Now, it’s usual when you’re trying to automate an application to set a reference to it (through Tools | References when you’ve got the VB Editor open; see Figure 1). While this does make certain things easier (you can, for instance, refer to intrinsic constants that are part of the other application), because the reference can only be made to a single version of the application, it can lead to problems when working in environments where users can have different versions of Excel installed.
Figure 1
My usual approach is to set the reference while I’m developing the code (known as “early binding”), and then remove the reference once I have the code working to my satisfaction (“late binding”). Typically, the only changes that have to be made moving from early binding to late binding involve how you instantiate the objects you’re using, and ensuring that you provide the actual value for any constants you might have used.

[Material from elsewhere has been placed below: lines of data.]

Points, in no order, along strands that fork and pass close to each other.
(in the rows, 128 means zero)
Points whose rows are less than 67.5 apart are linked; no others are. Some points are linked to none.
(40): [138, 141, 129, 134, 135, 129, 153, 183, 112, 120, 82, 131, 80, 94, 100, 108, 118, 177, 135, 147, 118, 115, 112, 149]
(1196): [120, 165, 124, 176, 145, 168, 104, 81, 154, 153, 176, 133, 144, 185, 125, 130, 118, 112, 124, 141, 156, 159, 131, 92]
(757): [127, 105, 118, 164, 127, 127, 118, 138, 119, 75, 137, 100, 143, 121, 129, 142, 75, 123, 138, 146, 94, 138, 129, 115]
(509): [158, 149, 120, 164, 137, 148, 136, 178, 125, 99, 107, 129, 116, 119, 76, 109, 65, 165, 129, 146, 123, 159, 119, 108]
(1057): [101, 89, 95, 100, 99, 73, 145, 118, 136, 123, 115, 88, 108, 98, 128, 124, 155, 145, 143, 121, 118, 112, 142, 158]
(191): [110, 89, 157, 84, 137, 78, 135, 120, 147, 145, 168, 111, 99, 125, 155, 93, 170, 150, 138, 107, 176, 120, 143, 161]
(451): [157, 76, 134, 118, 121, 76, 124, 150, 97, 108, 95, 114, 152, 78, 92, 156, 114, 142, 121, 115, 117, 126, 124, 141]
(1172): [106, 115, 116, 61, 95, 132, 127, 99, 102, 126, 108, 145, 108, 130, 158, 133, 173, 124, 124, 170, 94, 64, 120, 162]
(1138): [145, 155, 181, 95, 141, 139, 131, 118, 125, 158, 149, 167, 105, 135, 147, 130, 159, 139, 120, 141, 142, 102, 117, 152]
(549): [130, 100, 127, 139, 130, 109, 103, 122, 127, 93, 121, 106, 188, 121, 100, 154, 80, 97, 110, 130, 120, 156, 141, 114]
(755): [118, 118, 117, 98, 123, 86, 126, 126, 162, 157, 119, 114, 147, 133, 139, 112, 159, 101, 126, 72, 163, 143, 150, 123]
(252): [115, 106, 133, 112, 108, 124, 132, 126, 103, 113, 109, 124, 100, 115, 142, 140, 146, 143, 134, 162, 90, 84, 109, 163]
(1338): [91, 150, 84, 154, 122, 133, 124, 118, 169, 136, 77, 115, 166, 154, 116, 118, 118, 85, 120, 110, 158, 167, 148, 130]
(1778): [114, 76, 135, 126, 111, 80, 121, 107, 112, 99, 154, 86, 117, 103, 149, 165, 125, 143, 164, 153, 96, 106, 123, 154]
(1119): [110, 112, 94, 150, 119, 75, 136, 126, 172, 97, 88, 89, 147, 116, 106, 106, 101, 111, 138, 109, 158, 181, 149, 130]
(57): [149, 105, 190, 119, 158, 104, 95, 104, 141, 130, 195, 118, 175, 150, 148, 134, 107, 117, 136, 110, 169, 149, 132, 117]
(1357): [99, 139, 143, 164, 146, 147, 108, 81, 159, 119, 189, 107, 142, 173, 154, 125, 97, 113, 145, 145, 150, 152, 135, 111]
(719): [77, 129, 77, 140, 92, 122, 125, 98, 165, 125, 84, 113, 152, 164, 156, 122, 130, 81, 134, 108, 127, 149, 151, 115]
(1020): [122, 102, 110, 159, 118, 120, 117, 147, 113, 80, 124, 103, 125, 109, 132, 130, 96, 138, 150, 147, 84, 121, 127, 124]
(1767): [134, 148, 132, 170, 154, 152, 140, 129, 153, 104, 153, 108, 127, 132, 101, 99, 89, 139, 135, 140, 155, 169, 129, 110]
(1268): [130, 152, 149, 143, 128, 164, 126, 120, 138, 141, 168, 131, 115, 148, 151, 135, 141, 128, 135, 131, 126, 127, 119, 108]
(483): [92, 151, 121, 155, 128, 149, 110, 79, 167, 141, 164, 114, 139, 183, 159, 111, 112, 101, 138, 126, 158, 152, 148, 111]
(737): [149, 89, 136, 130, 118, 91, 122, 155, 103, 88, 103, 109, 148, 86, 107, 158, 101, 142, 127, 132, 96, 125, 126, 132]
(1395): [152, 175, 143, 121, 120, 174, 113, 116, 116, 180, 144, 174, 138, 154, 141, 156, 164, 123, 105, 126, 112, 117, 119, 105]
(1198): [149, 110, 121, 140, 133, 111, 125, 161, 119, 98, 104, 112, 147, 92, 95, 139, 94, 137, 135, 130, 112, 139, 127, 119]
(292): [126, 178, 142, 145, 150, 169, 113, 92, 158, 162, 187, 134, 135, 185, 141, 118, 137, 124, 120, 139, 164, 156, 137, 93]
(1684): [99, 109, 77, 127, 105, 108, 155, 161, 141, 119, 80, 100, 96, 90, 111, 103, 141, 152, 139, 120, 116, 116, 146, 138]
(1218): [116, 89, 164, 124, 139, 89, 126, 116, 142, 106, 176, 88, 115, 114, 160, 131, 121, 144, 162, 138, 131, 124, 128, 134]
(1569): [133, 151, 146, 146, 120, 160, 139, 121, 109, 128, 137, 159, 88, 138, 142, 138, 142, 146, 126, 158, 100, 102, 114, 131]
(1640): [160, 157, 111, 179, 126, 176, 117, 128, 100, 130, 133, 165, 143, 159, 106, 145, 108, 125, 108, 153, 86, 141, 107, 89]
(935): [90, 127, 85, 37, 111, 107, 145, 120, 146, 138, 147, 147, 98, 138, 151, 102, 188, 121, 115, 118, 180, 85, 163, 156]
(209): [94, 119, 103, 92, 96, 152, 122, 105, 95, 126, 104, 150, 111, 135, 158, 146, 165, 126, 125, 160, 81, 66, 115, 146]
(4): [100, 77, 105, 71, 88, 74, 133, 100, 129, 134, 129, 91, 105, 105, 133, 119, 162, 144, 140, 129, 125, 100, 133, 168]
(226): [150, 78, 149, 102, 145, 83, 145, 158, 116, 137, 124, 115, 115, 90, 111, 111, 151, 148, 126, 97, 174, 149, 117, 158]
(174): [140, 130, 163, 87, 148, 122, 140, 136, 120, 152, 131, 154, 109, 121, 131, 124, 161, 136, 118, 131, 148, 111, 118, 159]
(134): [160, 166, 131, 107, 150, 153, 159, 158, 116, 182, 105, 167, 106, 118, 106, 127, 161, 128, 93, 100, 156, 133, 118, 134]
(1808): [119, 73, 142, 134, 113, 93, 117, 120, 96, 85, 146, 101, 124, 109, 148, 168, 113, 141, 158, 165, 81, 99, 114, 149]
(1230): [142, 164, 122, 154, 155, 158, 123, 121, 143, 143, 135, 127, 159, 147, 85, 121, 106, 115, 115, 123, 163, 170, 131, 108]
(670): [102, 98, 159, 138, 132, 113, 125, 111, 141, 96, 186, 91, 100, 130, 172, 134, 117, 145, 168, 147, 117, 124, 126, 128]
(913): [104, 103, 89, 131, 101, 141, 108, 119, 92, 123, 102, 137, 141, 129, 154, 168, 145, 112, 132, 137, 57, 78, 121, 129]
(537): [120, 110, 117, 138, 127, 115, 98, 113, 131, 107, 121, 110, 187, 132, 120, 156, 96, 85, 132, 128, 118, 146, 130, 118]
(1089): [193, 140, 196, 156, 145, 134, 137, 134, 97, 115, 156, 156, 136, 135, 103, 159, 81, 129, 113, 152, 126, 137, 112, 103]
(758): [116, 151, 97, 151, 116, 170, 129, 132, 131, 131, 111, 137, 130, 133, 125, 116, 133, 127, 128, 125, 107, 127, 126, 107]
(447): [146, 179, 152, 101, 128, 163, 118, 123, 126, 188, 148, 177, 126, 150, 144, 149, 168, 128, 102, 114, 135, 114, 130, 116]
(178): [179, 175, 165, 118, 149, 139, 153, 131, 90, 171, 106, 188, 97, 116, 107, 139, 150, 133, 105, 148, 136, 107, 102, 140]
(967): [106, 118, 66, 151, 103, 123, 122, 150, 130, 105, 73, 111, 138, 108, 121, 118, 113, 121, 140, 123, 91, 129, 141, 120]
(116): [147, 103, 150, 108, 140, 106, 130, 146, 107, 136, 109, 128, 141, 102, 108, 149, 144, 133, 124, 117, 122, 123, 111, 139]
(1678): [147, 121, 160, 105, 150, 115, 142, 147, 118, 146, 118, 138, 118, 104, 116, 128, 156, 136, 122, 119, 140, 118, 111, 150]
(627): [142, 124, 115, 137, 135, 122, 125, 162, 127, 115, 91, 119, 163, 103, 90, 132, 102, 120, 124, 116, 122, 148, 124, 116]
(1199): [103, 162, 65, 184, 127, 185, 128, 108, 146, 129, 107, 139, 123, 163, 112, 98, 110, 125, 117, 126, 122, 148, 137, 96]
(1518): [99, 93, 95, 136, 102, 105, 136, 133, 114, 92, 109, 89, 96, 95, 134, 129, 122, 163, 157, 154, 85, 102, 128, 143]
(383): [113, 103, 112, 51, 92, 107, 134, 111, 109, 131, 108, 131, 109, 117, 141, 123, 180, 132, 122, 158, 113, 79, 126, 163]
(1456): [172, 188, 132, 127, 145, 157, 170, 164, 115, 168, 97, 162, 92, 108, 103, 116, 148, 150, 100, 116, 152, 144, 116, 125]
(450): [163, 149, 124, 180, 138, 162, 122, 130, 107, 114, 141, 152, 147, 153, 101, 142, 84, 134, 117, 158, 107, 145, 115, 102]
(1213): [147, 121, 194, 152, 134, 126, 120, 112, 106, 107, 183, 140, 122, 149, 158, 169, 100, 131, 147, 161, 104, 101, 106, 133]
(1348): [143, 160, 83, 176, 131, 192, 116, 111, 117, 146, 123, 160, 148, 168, 115, 125, 122, 124, 107, 147, 98, 147, 117, 89]
(330): [141, 136, 160, 162, 165, 140, 135, 119, 155, 105, 179, 112, 137, 138, 109, 115, 90, 131, 132, 138, 170, 164, 119, 113]
(23): [168, 88, 177, 134, 165, 101, 133, 138, 141, 109, 161, 114, 147, 115, 112, 107, 95, 126, 128, 100, 196, 183, 125, 122]
(76): [103, 141, 114, 139, 116, 156, 134, 135, 133, 129, 124, 129, 112, 129, 140, 121, 140, 129, 136, 122, 108, 114, 130, 114]
(200): [149, 85, 140, 119, 150, 85, 160, 162, 128, 119, 121, 105, 91, 81, 101, 93, 135, 161, 137, 105, 169, 154, 122, 160]
(129): [104, 143, 104, 152, 130, 125, 123, 116, 165, 117, 106, 103, 154, 140, 116, 113, 110, 97, 133, 110, 152, 166, 144, 117]
(197): [152, 151, 173, 166, 132, 145, 143, 128, 109, 117, 151, 151, 88, 133, 143, 137, 117, 147, 142, 165, 99, 107, 103, 129]
(1250): [143, 91, 160, 128, 153, 93, 116, 120, 153, 115, 154, 106, 169, 123, 111, 111, 102, 108, 126, 95, 199, 179, 137, 120]
(87): [133, 184, 78, 151, 127, 182, 139, 141, 135, 161, 83, 146, 133, 137, 98, 101, 130, 123, 110, 116, 132, 152, 133, 96]
(1735): [139, 107, 125, 143, 111, 125, 117, 146, 88, 104, 100, 135, 144, 116, 127, 165, 122, 132, 127, 149, 64, 94, 111, 138]
(184): [161, 126, 148, 42, 139, 119, 135, 140, 97, 167, 120, 170, 104, 129, 127, 98, 185, 120, 94, 124, 173, 114, 119, 177]
(123): [143, 98, 159, 143, 139, 122, 107, 120, 124, 89, 154, 111, 177, 133, 108, 155, 72, 101, 114, 140, 125, 152, 133, 113]
(675): [150, 127, 162, 68, 153, 120, 147, 139, 110, 158, 118, 161, 88, 119, 124, 97, 174, 132, 103, 129, 169, 116, 114, 180]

With early binding, you can use code like this:
Dim xlApplication As Excel.Application Set xlApplication = _ New Excel.Application
With late binding, you use this code:
Dim xlApplication As Object Set xlApplication = _ CreateObject("Excel.Application")
Actually, you can use CreateObject even with early binding: As far as late/early binding is concerned, it really doesn’t matter how you load Excel into memory and get it running. At design time, the main deficiency with late binding is the absence of IntelliSense and design-time checking of data types. Because the variable that you’re using to work with Excel (xlApplication in my previous code) is declared as Object instead of as Excel.Application, the Visual Basic development environment is unable to access the Excel type library to support the IntelliSense dropdown lists. You’ll see another limitation of working without the Excel type library at the end of this article.
At runtime, however, because you’ve declared your variable as Object, your variable is perfectly willing to work with any version of Excel. By using early binding for most of your development time and then switching to late binding, you get the benefits of early binding at design time and the benefits of late binding at runtime.
There’s a penalty for using late binding at runtime, though. Because your application lacks the reference to Excel, the compiler isn’t able to draw on information about Excel when your code is compiled. The result is more inefficient code–the performance hit is probably measurable but is usually swamped by the costs of communicating with Excel, which, as a compiled EXE, runs in a separate memory space from Access.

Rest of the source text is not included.